Gradient boosted trees: prediction

Once you've run your model, then the next step is to make a prediction with it. sparklyr contains methods for the predict() function from base-R. This means that you can make predictions from Spark models with the same syntax as you would use for predicting a linear regression. predict() takes two arguments: a model, and some testing data.

predict(a_model, testing_data)

A common use case is to compare the predicted responses with the actual responses, which you can draw plots of in R. The code pattern for preparing this data is as follows. Note that currently adding a prediction column has to be done locally, so you must collect the results first.

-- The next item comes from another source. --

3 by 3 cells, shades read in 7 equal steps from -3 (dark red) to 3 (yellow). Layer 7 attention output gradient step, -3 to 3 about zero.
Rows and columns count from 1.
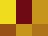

predicted_vs_actual <- testing_data %>%
  select(response) %>%
  collect() %>%
  mutate(predicted_response = predict(a_model, testing_data))

Instructions

100 XP

A Spark connection has been created for you as spark_conn. Tibbles attached to the training and testing datasets stored in Spark have been pre-defined as track_data_to_model_tbl and track_data_to_predict_tbl respectively. The gradient boosted trees model has been pre-defined as gradient_boosted_trees_model.

  • Select the year column.
  • Collect the results.
  • Add a column containing the predictions.
    • Use mutate() to add a field named predicted_year.
    • This field should be created by calling predict().
    • Pass the model and the testing data to predict().